AI Series – Part 3: Data Collection and Preparation
3) Data Collection and Preparation
From Data Analysis we come to Data Collection and Preparation. First you need to collect and bring the data into a central depository with the goal of developing a unified database. Data unification is our fundamental challenge here.
Before we dive in, let’s begin with a few quotes from Vin Vashishta‘s new book, ‘From Data to Profit’. “There is no finish line”, “Continuous transformation is a framework to manage the evolutionary nature of technology.” This mindset directly supports the concept for creating antifragile systems that evolve and become stronger over long periods of time. By doing the work for the long game you can uncover trends with customers, industries and assets and see how things are evolving so you can see the future. So how are you going to set up your company’s transformation framework to handle all the new data requirements? How is it going to become stronger over time as your company and the industry evolves? (Note: CoE and Governance.)

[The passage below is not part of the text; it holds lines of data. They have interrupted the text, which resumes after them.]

Each row of a before or after table is a point. The points were changed in one or more steps. Then noise was added and the rows were shuffled. The steps act on how far a point lies along the listed directions, d1 being the first. Name the steps. A step turns or swaps two directions, mirrors them in a line or flattens them onto one, adds a multiple of one to another, or multiplies one. Angles are multiples of 10 degrees, from the lower direction toward the higher: turns from -170 to 170, lines from 10 to 170 but not 90. Use the fewest steps. Two steps may share a direction if one is a turn and the other turns, adds or multiplies; they go together, in the order done. Otherwise the lowest direction goes first.

Directions:
(1): 0.329  -0.044  -0.067
(2): 0.035  -0.176  0.288
(3): 0.072  0.286  0.167
Before (9 x 3)
0.016  0.029  0.061
-0.073  0.021  -0.022
-0.042  0.029  0.095
0.050  0.002  0.053
0.036  -0.003  -0.008
-0.049  0.036  0.050
-0.052  0.003  0.019
-0.033  -0.011  -0.068
-0.010  -0.008  0.108
After (9 x 3)
0.029  -0.015  -0.016
-0.060  0.076  -0.036
0.000  0.104  -0.067
-0.024  -0.088  0.040
-0.050  0.006  0.033
-0.068  -0.084  0.097
0.021  -0.096  0.056
-0.073  -0.035  0.035
-0.036  -0.123  0.155
Steps: mirror d1 and d3 in the line at 170 degrees; multiply d2 by 2

Directions:
(1): 0.200  -0.257  0.232  -0.040  -0.050  0.256
(2): 0.089  -0.161  -0.065  -0.216  -0.276  -0.262
(3): 0.324  0.327  0.077  0.021  -0.109  -0.012
(4): 0.254  -0.123  -0.099  -0.002  0.336  -0.166
Before (10 x 6)
-0.044  -0.073  -0.032  -0.046  -0.017  -0.073
0.055  -0.048  -0.061  -0.035  -0.019  -0.075
-0.070  0.043  -0.025  0.007  -0.033  -0.032
-0.037  -0.051  -0.018  -0.027  -0.072  -0.023
-0.101  0.043  -0.028  -0.028  -0.019  -0.023
0.059  -0.062  -0.058  -0.045  -0.033  -0.097
0.115  -0.033  -0.030  -0.034  -0.008  -0.094
0.000  -0.028  -0.011  0.007  -0.022  -0.005
-0.123  0.009  -0.033  -0.025  -0.051  0.000
-0.099  0.020  -0.026  0.009  0.053  -0.021
After (10 x 6)
0.107  -0.064  -0.088  -0.101  -0.090  -0.222
-0.095  0.057  -0.011  0.039  0.090  0.020
-0.075  0.024  -0.006  -0.036  -0.034  -0.007
-0.076  -0.027  0.003  -0.046  -0.078  0.019
0.007  -0.038  -0.016  -0.009  -0.043  -0.025
0.062  -0.074  -0.104  -0.101  -0.101  -0.188
-0.005  -0.092  -0.055  -0.109  -0.098  -0.152
0.074  -0.100  -0.111  -0.130  -0.143  -0.228
-0.047  0.020  -0.011  -0.002  -0.044  -0.018
0.008  -0.094  -0.021  -0.087  -0.145  -0.075
Steps: add -0.7 times d4 to d1; multiply d2 by 2.5; multiply d3 by 0.7

Directions:
(1): -0.027  -0.214  0.267  0.013  0.291  0.073  -0.092  0.346  0.091
(2): 0.302  -0.023  0.086  -0.294  -0.290  0.098  -0.225  0.121  -0.016
(3): -0.060  0.149  -0.136  0.293  -0.191  0.252  -0.088  0.198  0.260
(4): -0.155  -0.154  -0.166  -0.083  -0.031  0.351  0.122  0.098  -0.337
Before (8 x 9)
0.009  -0.074  0.077  -0.010  0.063  0.033  -0.015  0.059  -0.018
-0.011  -0.029  -0.018  -0.001  0.032  0.064  0.005  0.079  -0.021
-0.019  -0.001  -0.021  -0.022  -0.028  -0.006  0.017  -0.018  -0.034
0.030  -0.007  -0.043  0.007  -0.034  -0.003  -0.003  -0.040  0.019
-0.009  0.024  -0.052  0.010  -0.017  -0.042  0.067  -0.105  -0.028
-0.094  0.010  -0.112  0.096  0.043  0.037  0.074  -0.055  -0.024
0.013  0.029  -0.050  0.001  -0.068  0.033  0.018  -0.052  -0.032
0.048  0.014  -0.008  -0.002  -0.025  -0.087  -0.011  -0.048  0.050
After (8 x 9)
0.026  0.005  -0.027  -0.018  -0.056  -0.001  0.024  -0.081  -0.063
-0.026  0.000  -0.009  0.016  -0.018  0.036  -0.008  0.052  0.016
-0.120  -0.060  -0.035  0.123  0.162  0.058  0.058  0.043  0.003
0.046  0.013  -0.006  0.005  -0.022  -0.069  -0.020  -0.024  0.065
0.001  -0.034  0.036  0.034  0.019  0.083  -0.030  0.092  0.029
-0.004  -0.026  -0.030  -0.036  0.022  0.028  0.022  0.018  -0.064
0.026  -0.041  -0.001  0.011  0.006  0.015  -0.016  0.024  0.032
-0.046  0.000  -0.006  0.106  0.031  0.042  0.018  0.057  0.071
Steps: add -0.7 times d4 to d1; turn d1 and d3 by -140 degrees; multiply d2 by 1.3

Directions:
(1): 0.331  -0.183  0.142  0.179  -0.072  -0.053  -0.056  -0.054  0.355  0.171  0.224  -0.212
(2): 0.012  -0.250  0.153  0.053  0.343  -0.037  -0.235  0.290  -0.179  0.196  -0.188  -0.080
(3): 0.068  -0.126  -0.414  0.011  -0.327  0.125  -0.106  0.219  0.053  0.215  -0.174  0.078
(4): 0.074  -0.175  -0.294  0.162  0.124  -0.216  -0.118  0.059  -0.137  -0.251  0.348  0.170
Before (8 x 12)
-0.021  0.063  -0.015  -0.022  -0.014  0.017  0.012  -0.015  -0.038  -0.023  -0.003  0.011
0.014  -0.055  -0.170  0.038  -0.024  -0.012  -0.041  0.064  -0.044  -0.027  0.016  0.041
0.036  -0.034  -0.077  0.029  -0.017  0.006  -0.059  0.034  -0.008  0.048  -0.007  -0.013
-0.020  -0.043  -0.064  0.033  0.012  -0.010  -0.035  0.043  -0.066  -0.058  0.026  0.057
-0.011  -0.080  -0.119  0.025  0.015  -0.057  -0.044  0.078  -0.079  -0.044  0.050  0.082
0.027  0.065  -0.090  0.008  -0.043  -0.020  0.049  -0.071  0.001  -0.087  0.104  0.036
0.007  -0.012  0.056  0.027  0.017  -0.024  0.000  -0.011  -0.016  0.036  -0.033  -0.023
-0.039  0.022  0.058  -0.033  0.023  0.019  0.022  -0.008  -0.012  0.020  -0.069  -0.042
After (8 x 12)
0.020  0.005  0.045  0.028  -0.019  -0.025  0.026  -0.046  0.020  0.018  -0.001  -0.024
-0.018  -0.018  -0.057  0.006  0.106  -0.027  -0.049  0.066  -0.133  -0.023  -0.016  0.038
0.020  -0.042  -0.182  0.031  -0.065  0.000  -0.025  0.049  -0.019  -0.017  0.013  0.036
-0.028  0.050  -0.010  -0.022  0.006  0.019  -0.001  0.003  -0.056  -0.016  -0.019  0.007
0.043  -0.016  -0.083  0.027  -0.053  0.012  -0.041  0.009  0.021  0.047  0.006  -0.017
-0.004  -0.020  -0.087  0.036  -0.050  -0.003  -0.007  0.010  -0.024  -0.063  0.051  0.058
0.013  -0.050  -0.150  0.024  -0.072  -0.043  -0.005  0.031  -0.017  -0.051  0.084  0.083
-0.028  0.043  0.052  -0.028  -0.013  0.012  0.052  -0.051  0.025  -0.002  -0.026  -0.042
Steps: mirror d1 and d2 in the line at 20 degrees; turn d3 and d4 by -10 degrees

Directions:
(1): -0.184  -0.230  0.169  0.349  0.078  -0.151  -0.321  -0.069  0.239  0.000  0.036  -0.301  -0.097  -0.269  -0.265  0.041  0.085  0.070
(2): 0.143  -0.029  0.342  0.241  0.021  0.163  0.136  0.196  0.076  0.061  0.168  0.019  0.372  -0.129  0.146  -0.243  -0.298  0.216
(3): 0.099  -0.473  -0.052  0.140  0.189  0.032  0.230  0.039  0.049  -0.195  0.151  0.241  -0.158  0.169  0.040  0.337  0.022  0.230
(4): 0.118  -0.024  -0.111  -0.133  -0.315  -0.247  -0.053  0.317  0.131  0.013  -0.144  0.001  0.331  0.107  -0.351  0.251  -0.077  0.175
(5): 0.345  -0.013  0.444  -0.267  -0.113  -0.243  -0.159  -0.101  -0.124  0.126  0.171  0.007  -0.098  -0.111  0.186  0.203  0.176  0.072
(6): 0.063  -0.161  -0.153  -0.122  0.203  -0.018  -0.451  0.167  -0.138  0.035  -0.174  0.407  -0.060  -0.244  0.020  -0.186  -0.150  0.107
Before (13 x 18)
-0.063  -0.048  -0.132  -0.005  -0.010  -0.011  0.031  0.019  0.025  -0.037  -0.048  0.033  -0.029  0.069  -0.068  0.064  0.023  -0.012
0.012  -0.054  -0.095  -0.044  -0.011  -0.046  0.006  0.044  0.017  -0.017  -0.021  0.041  -0.004  0.072  -0.065  0.097  0.034  0.031
-0.031  0.025  -0.030  0.022  0.034  0.056  -0.037  0.106  -0.008  0.019  -0.062  0.072  0.091  -0.066  0.004  -0.126  -0.128  -0.008
0.074  -0.063  0.013  -0.075  -0.029  -0.047  0.004  -0.011  -0.018  0.006  -0.007  -0.003  -0.060  0.047  -0.015  0.124  0.028  0.014
-0.044  0.076  -0.081  0.027  0.042  0.079  -0.012  0.009  -0.022  0.005  -0.024  0.035  -0.015  -0.036  0.020  -0.124  -0.023  -0.060
-0.048  -0.016  -0.074  0.025  -0.029  -0.010  0.010  0.003  0.046  -0.040  -0.038  -0.055  -0.001  0.046  -0.057  0.044  0.035  -0.016
-0.006  0.008  -0.087  -0.018  0.065  0.102  -0.032  0.055  -0.040  0.007  -0.056  0.122  0.040  -0.029  0.035  -0.135  -0.111  0.019
-0.029  -0.107  -0.052  0.048  0.023  0.025  -0.004  0.012  0.014  -0.029  0.004  0.023  -0.032  -0.001  -0.032  0.045  0.010  0.009
-0.040  -0.040  -0.032  0.030  -0.038  -0.030  0.044  0.035  0.017  -0.039  0.007  -0.018  0.020  0.069  -0.050  0.074  0.009  0.005
-0.022  -0.047  -0.036  0.012  0.003  0.016  0.055  0.011  0.007  -0.050  -0.019  -0.007  -0.021  0.075  0.001  0.093  0.011  -0.009
0.045  -0.075  -0.008  -0.039  -0.007  -0.041  -0.015  0.041  -0.009  0.006  -0.023  0.087  0.018  0.021  0.000  0.004  -0.039  0.023
0.010  -0.005  -0.025  -0.062  -0.005  -0.032  -0.034  -0.003  -0.036  0.014  0.003  0.039  -0.007  -0.037  -0.007  -0.005  0.017  -0.013
-0.005  -0.004  -0.023  -0.060  -0.004  0.022  0.078  0.013  0.006  -0.031  0.008  0.021  -0.019  0.081  -0.021  0.093  0.016  0.003
After (13 x 18)
-0.022  0.067  0.010  -0.061  -0.001  0.046  0.055  -0.026  -0.015  0.003  0.003  -0.020  -0.023  0.050  0.007  0.023  0.020  -0.045
0.027  0.029  -0.065  -0.026  -0.038  0.060  0.012  0.132  0.019  0.019  -0.061  0.065  0.169  0.005  -0.048  -0.071  -0.149  0.061
0.047  -0.001  0.020  -0.085  -0.035  -0.042  -0.009  -0.053  -0.032  0.013  -0.016  -0.041  -0.080  0.027  0.004  0.072  0.053  -0.031
-0.073  0.013  -0.062  0.031  -0.015  0.010  0.019  -0.048  0.034  -0.047  -0.026  -0.078  -0.031  0.048  -0.026  0.027  0.055  -0.056
0.017  0.022  -0.007  -0.054  -0.033  -0.045  -0.032  0.012  -0.025  0.024  0.012  0.009  0.036  -0.032  -0.023  -0.014  -0.002  -0.005
-0.011  0.071  -0.068  0.027  0.004  0.055  -0.021  0.092  0.008  0.014  -0.033  0.044  0.085  -0.047  -0.019  -0.118  -0.075  -0.003
0.038  -0.028  0.003  -0.044  -0.064  -0.052  0.027  0.026  0.002  0.006  -0.011  0.030  0.047  0.047  -0.022  0.026  -0.013  0.001
-0.096  0.039  -0.111  -0.015  -0.060  -0.007  0.048  -0.017  0.019  -0.013  -0.043  -0.046  -0.016  0.077  -0.065  0.034  0.042  -0.058
0.005  0.002  -0.012  0.050  -0.029  0.023  0.063  0.149  0.045  -0.003  -0.037  0.029  0.168  0.000  -0.049  -0.030  -0.135  0.033
-0.023  0.034  -0.068  -0.049  -0.050  -0.038  0.039  -0.013  0.022  -0.006  -0.016  -0.057  -0.006  0.086  -0.057  0.072  0.066  -0.038
-0.047  0.007  -0.033  -0.009  0.004  0.023  0.032  -0.019  -0.001  -0.032  -0.030  -0.033  -0.048  0.055  0.014  0.051  0.033  -0.058
-0.040  -0.091  -0.097  0.022  0.002  -0.004  -0.008  -0.005  0.021  -0.037  -0.021  0.006  -0.055  0.027  -0.072  0.094  0.050  -0.021
-0.074  -0.007  -0.039  0.033  -0.021  -0.002  0.066  -0.027  0.000  -0.039  0.013  -0.060  -0.036  0.078  -0.015  0.058  0.045  -0.042
Steps: add 1 times d1 to d3; turn d2 and d3 by 40 degrees; add -0.3 times d5 to d4; turn d4 and d6 by -60 degrees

Some years ago I was sitting in a room for a week with a team of analysts pulling, transforming and aggregating data from 7 disparate systems. In another project we were tackling large SAP data sets with strict medical governance challenges which lasted the length of the project. While this is heavy lifting, it is never an easy task regardless of the quantity or quality of your data. Take a deep breath and prepare your teams for some serious work.
Data Collection:
I really enjoy this part of the process. It’s heads down straight into all the systems to begin process value mappings. I like to think of it as detective work. I typically work forwards and backwards to identify the systems so I know what I’m dealing with and the process lifecycles they map to. Here is a key takeaway – this is the time to make things better by eliminating and streamlining processes and balancing out the org as a unit (MVC). Ex. If you see an heavy object (too many actions) you may want to drop these lower to disperse the weight and drive quicker value per request. If a process or model has too many connections or touch points, bring them down. So many examples here.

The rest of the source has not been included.